When my children are grown, I can tell them where I was when bloodthirsty Iranian thug-in-chief Mahmoud Ahmadinejad dared to disgrace Columbia University with his presence. I was standing with Jewish leaders, Iranian-American dissidents, World War II veterans and other concerned citizens, young and old, taking a stand against evil outside the campus gates.
Banafsheh Zand-Bonazzi, an Iranian-born activist whose dissident journalist father is jailed in her homeland, was appalled at the ignorance and moral equivalence of the leftists who paraded in front of the TV cameras with their Bush-is-a-terrorist paraphernalia. A few goons held a large banner that read: "Ahmadinejad is bad. Bush is worse."

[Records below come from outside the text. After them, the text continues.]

Points, in no order, along strands that fork, close into loops and pass close to each other.
Points whose rows are less than 46.8 apart are linked; no others are. Some points are linked to none.
j_749: 12; 4; 31; 0; -19; -19; 23; 25; 19; 12; 10; -1; 10; -7; 17; 3; 8; -8; -13; 16
j_87: 2; 25; 21; 15; -2; 0; -2; 33; -8; 22; 8; 1; -8; 1; 7; -31; 10; -1; -2; 15
j_502: -21; 40; 7; 4; -24; 19; 31; 13; -5; 35; 8; -5; 7; -14; 21; -29; 3; 13; -3; 7
j_653: -9; 16; -21; 1; -10; 5; -28; -13; 5; -19; -15; -13; 16; 0; -17; 17; 1; 2; 7; -2
j_349: 16; 12; 27; 2; -11; -11; -5; 19; 14; -28; 22; 1; 17; -2; -9; -7; -6; -7; 3; 16
j_946: 9; -21; 4; 7; 15; -30; 6; -14; -13; -9; 8; 21; -3; 40; -1; -21; -19; -18; -23; -18
j_352: -19; 3; 0; 4; 6; 9; -1; 11; -7; 6; 2; -2; -9; -18; 13; -4; -12; -1; 14; -2
j_481: 32; -15; -7; -9; -4; -1; -13; 3; 9; 23; -25; 10; -11; 17; -9; 12; 29; 15; -2; -5
j_884: 25; 12; 31; 15; -2; -15; -15; 32; -5; 6; 7; 14; -4; 11; 12; -25; 7; -6; 4; 15
j_32: -9; 22; -18; -11; -8; 21; 1; 13; -4; 29; -18; -3; -24; -16; 6; -16; 7; 31; 17; 12
j_586: 19; -5; -1; -14; 14; -1; -8; 27; 13; 5; -8; 4; -30; -21; 2; 20; 2; 9; 16; 13
j_128: -34; 21; 9; 10; 1; 24; -16; -17; -18; -32; 13; -38; 21; -12; -5; 10; 6; -9; 8; 9
j_820: 24; -8; -23; -12; 2; 13; -9; 15; 9; 16; -21; 8; -18; 7; -16; 10; 15; 25; 12; -2
j_426: 16; -30; 5; -4; 18; -21; 20; -7; 13; -21; 22; 22; -7; 10; -3; -7; -12; -8; -23; -6
j_509: 24; 21; 17; 8; -9; 2; -21; 20; 4; -11; 8; 3; 10; -2; -22; -9; 1; 1; 11; 10
j_69: -23; 1; -28; 4; 0; 17; 3; -36; 12; -36; 12; -12; 15; -5; -19; 1; -5; 16; -2; -11
j_327: -18; 32; -10; 10; -28; 11; -28; -6; 0; -21; -4; -19; 26; -8; -21; 7; 4; 5; 11; 1
j_757: 11; 1; -19; 1; -7; -9; -20; -2; -9; 19; -27; 10; -12; 25; 6; -10; 7; -6; -3; -9
j_490: -17; -6; -21; -4; 4; 4; 0; -27; 12; -14; -2; -8; -1; -15; 3; 19; -9; 7; 2; -2
j_977: 43; -13; -6; -9; 4; 5; -22; 15; 11; -5; 0; 7; -3; 18; -34; 7; 10; 16; 4; -5
j_993: 11; -10; -2; -18; -13; 6; 16; 6; 27; 5; 8; 7; 4; -6; -8; 18; 18; 18; 0; 4
j_950: -9; 4; 21; 1; -17; -7; 29; 9; 4; 18; 12; 2; 9; -8; 21; -2; -1; -14; -8; -2
j_508: 2; 16; -14; 5; -18; -6; -29; -23; -8; -18; -13; -9; 22; 25; -26; 12; -3; -11; -4; -7
j_794: -14; 36; -2; 5; -32; 10; 1; -4; 8; 31; -18; -9; 14; -3; 10; -5; 20; 5; -2; 14
j_685: 10; -5; -8; 6; 2; -10; -22; 4; -11; 1; -16; 8; -4; 24; -6; -4; -7; -8; 2; -14
j_444: -21; 5; -5; -4; -4; 5; 27; 0; 4; 0; 25; 6; 7; -11; 9; -11; -15; 6; -5; -2
j_50: -17; -12; -1; 10; 18; -5; 8; -4; -20; 7; 10; 5; -9; 6; 11; -25; -13; -6; -1; -19
j_143: 12; -11; 23; 12; 20; -17; -20; 12; -8; -11; -2; 1; -9; -11; 13; 2; -9; -20; 12; 3
j_860: 24; -13; -21; -14; -4; -6; -16; -5; 4; 19; -37; 1; -14; 7; 4; 27; 18; 2; 3; -5
j_407: 18; 5; 1; -9; -22; -4; 3; 6; 24; 12; -10; 1; 17; -6; -5; 28; 29; 6; -8; 12
j_699: -2; -20; -1; 12; 23; -17; -9; -23; -17; -9; -9; 11; -5; 33; -5; -14; -16; -18; -18; -19
j_305: -6; 35; 7; 16; -15; 5; 19; 30; -1; 33; 11; 2; 3; -7; 14; -28; 9; 10; -8; 20
j_324: 5; 5; -25; -7; -8; 10; -10; -1; -7; 25; -19; 6; -12; 12; -3; -7; 17; 19; 6; -4
j_353: -4; 0; -22; -2; 2; 2; -16; -10; 4; -6; -17; -17; -3; -6; -2; 12; -3; 2; 10; -2
j_648: 32; -25; -6; -12; 8; -12; 5; 7; 11; -17; 16; 22; 1; 27; -23; -10; 0; 12; -12; -12
j_978: 29; -22; -10; -18; 0; 2; -6; 15; 16; 1; 6; 20; -6; 27; -34; -3; 5; 18; -1; -18
j_46: 31; 8; 35; 9; -17; -21; 10; 26; 10; -6; 17; 11; 22; 2; 7; -12; 1; -13; -8; 14
j_154: -2; 20; -27; 7; 8; 24; -19; 15; -10; 21; -33; -5; -31; -15; 4; -12; 10; 18; 22; 8
j_12: 20; 25; 17; 14; -24; -4; -27; 9; -2; -25; -2; 0; 20; 19; -23; -10; -4; -5; 5; 11
j_350: 11; -21; -6; -21; -6; -9; 24; -7; 24; -4; 21; 15; 7; 0; -2; 15; 6; 12; -10; 1
j_782: -15; -14; -12; 14; 29; -6; 1; -18; -25; -1; -10; -1; -3; 19; 8; -15; -4; -10; -7; -21
j_957: -21; 19; -14; -4; -23; 18; 1; 2; -4; 2; 1; -9; 4; -13; 0; -7; 9; 12; 14; -1
j_756: 10; -15; -25; -21; -1; 3; 0; -14; 12; 8; -21; -2; -12; -10; 4; 39; 7; 4; 9; 7
j_996: -16; -15; -2; -22; 19; 9; 26; -8; -5; 21; 4; -3; -17; -23; 24; 1; -30; 5; -1; -1
j_301: -37; 21; -3; 10; -7; 23; -9; -6; -7; -25; 12; -27; 15; -23; -5; 3; 0; 7; 18; 6
j_165: 8; -22; -17; -14; 2; -2; 22; -1; 16; -13; 29; 24; 6; 21; -20; -10; -2; 14; -18; -17
j_750: -7; -11; 24; 18; 16; -9; 1; -17; -8; -20; 9; -10; 5; 13; 2; 6; -3; -25; -11; -3
j_274: -30; 5; 16; 17; 20; 16; -6; -14; -23; -29; 14; -23; 8; -2; 3; 2; 3; -12; 1; 4
j_58: -29; 30; -4; 8; -29; 17; -2; 2; 4; -12; 11; -10; 21; -11; -14; -8; 7; 10; 10; 7
j_916: -20; 17; -2; -9; -6; 19; 11; 8; -3; 25; -6; -2; -12; -22; 11; -11; -1; 14; 9; 4
j_247: -7; -7; -19; -21; -13; 4; 12; -21; 26; -21; 4; -7; 8; -19; -5; 32; 6; 16; -2; 10
j_494: -10; 12; -35; -3; 7; 26; -17; -6; -18; 16; -43; -14; -25; -19; 6; 4; 1; 8; 25; 12
j_131: 14; -6; -11; -3; -13; -13; -14; -14; -6; -12; -8; 4; 21; 26; -13; 0; -9; -12; -8; -11
j_155: 15; -12; 8; -1; 9; -7; -9; 19; 7; -5; -4; 6; -17; -20; 8; 11; -6; -10; 9; 10
j_280: 33; -20; 0; -14; -7; -9; -16; -5; 12; -9; -6; 4; 4; 15; -20; 24; 7; 1; -2; 1
j_555: 0; -12; -23; -28; -9; 6; 9; -10; 24; -3; -11; 1; -1; -23; -2; 44; 5; 18; 6; 9
j_374: -13; -23; 24; 0; 55; -3; 14; -4; -20; 4; -3; -9; -26; -16; 23; 7; -18; -24; -10; -2
j_911: 24; 4; 37; 25; 12; -22; -21; 21; -14; -6; 3; 7; -4; 3; 9; -20; -8; -16; 11; 4
j_410: -29; 7; -2; 11; 11; 21; 4; -6; -16; -3; 10; -13; 7; -8; 9; -10; -4; -7; 8; -4
j_703: 25; -3; -6; -18; -27; -8; -1; -6; 20; -8; -5; 1; 21; 10; -24; 27; 19; 4; -5; 0
j_997: 4; -20; 8; 6; 11; -22; 12; -3; -6; -14; 23; 16; -4; 17; -1; -22; -14; -15; -16; -14
j_742: -7; 6; 23; 21; 3; -7; -26; -15; -16; -18; -6; -11; 21; 13; -2; 3; -4; -23; 0; -6
j_21: 6; 23; 15; 25; -10; -6; -34; 0; -18; -7; -10; -13; 20; 16; -9; -7; -6; -16; 5; -2
j_106: -17; -20; 16; 11; 31; 0; 10; -33; -13; -13; 2; -9; -13; 1; 16; 11; -3; -22; -17; -7
j_491: -14; 2; -41; -6; 6; 16; -8; -16; -1; -1; -30; -13; -6; -14; 1; 7; -3; 11; 24; 0
j_630: -8; -15; 16; 12; 11; -10; 16; 13; -17; 10; 17; 16; -4; 16; 6; -28; -12; -14; -6; -17
j_593: -27; 31; 2; 3; -31; 14; 21; -10; -5; 38; -11; -8; 13; -13; 20; -17; 9; 19; 1; 7
j_588: -26; 17; 17; 3; -12; 5; 33; 12; 3; 13; 27; -8; 14; -27; 13; -9; -5; -2; -6; 1
j_770: -10; -18; -2; 3; 14; -3; 24; -2; 4; -7; 25; 4; -7; -10; 5; -5; -16; -5; -6; 0
j_933: -14; -26; 36; 1; 33; -18; 21; -3; -18; 18; 0; 4; -15; -6; 32; 4; -19; -32; -14; -3
j_681: -10; -7; 30; 3; 9; -20; 26; 6; -10; 18; 15; 3; -4; -10; 27; 1; -10; -20; -11; -2
j_711: 10; -32; -12; -20; 5; -12; 25; -26; 21; -15; 25; 19; 0; 16; -11; 5; -3; 2; -24; -5
j_888: 19; -4; -7; -20; 5; 16; -6; 24; 8; 26; -16; 5; -27; -8; -4; 18; 21; 25; 13; 6
j_654: -14; -22; 8; 3; 36; -3; 17; -12; -4; -6; 9; 1; -16; -8; 16; 2; -19; -12; -12; -7

A piece is all that can be reached along the links. How many separate loops has the piece of each point below (a circle has one, a figure eight two, a Y none), and how many tips (points with one link)?
j_888 | loops 3, tips 1
j_782 | loops 2, tips 0
j_770 | loops 2, tips 0

A fork is a point with three links, a tip a point with one. Leave the first point through the second and follow the links. Name the first fork or tip that comes.
j_586; j_155 | j_794
j_794; j_593 | j_820
j_648; j_978 | j_711
j_749; j_46 | j_654

Name the points in between on the shortest way along the links from the first point to the second, in order.
j_32; j_555 | j_154 > j_494 > j_491 > j_353 > j_490 > j_247
j_490; j_502 | j_247 > j_555 > j_756 > j_860 > j_481 > j_820 > j_888 > j_586 > j_155 > j_143 > j_911 > j_884 > j_87 > j_305
j_703; j_630 | j_407 > j_993 > j_350 > j_711 > j_426 > j_997
j_757; j_301 | j_685 > j_131 > j_508 > j_653 > j_327 > j_58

"It's not always about Bush," Zand-Bonazzi exclaimed after schooling the Ahmadinejad apologists and pointing out fellow Iranian protesters holding signs memorializing persecuted and executed countrymen. The ANSWER mobsters, she fumed, "have their history wrong. They don't see the greater threat. They don't get it."
Rabbi Avi Weiss, a Jewish Orthodox leader from the Bronx, gets it. Standing amid a small but sturdy sea of "Hitler lives" and "Never forget" placards, Rabbi Weiss told me: "The First Amendment means you have the right to invite in the arch-terrorists of the world. It doesn't mean that you are obligated to do so -- especially when this whole visit was initiated by the Iranian mission, and Iranian missions around the world are known to have fomented and orchestrated in the communities where they are." Instead of being feted, Rabbi Weiss said, "this man, who is responsible for contributing to the killing of American troops in Iraq, should be served with papers and hauled into court."
Several anti-Ahmadinejad protesters expressed disappointment that a larger crowd had not turned out in New York City. I concur. Ahmadinejad's nuclear ambitions, Mahdi devotion, Jew hatred, Holocaust denial, human rights repression and American troop-murdering machinery threaten us all. Not just Jews. Not just persecuted Persian activists. Not just military families.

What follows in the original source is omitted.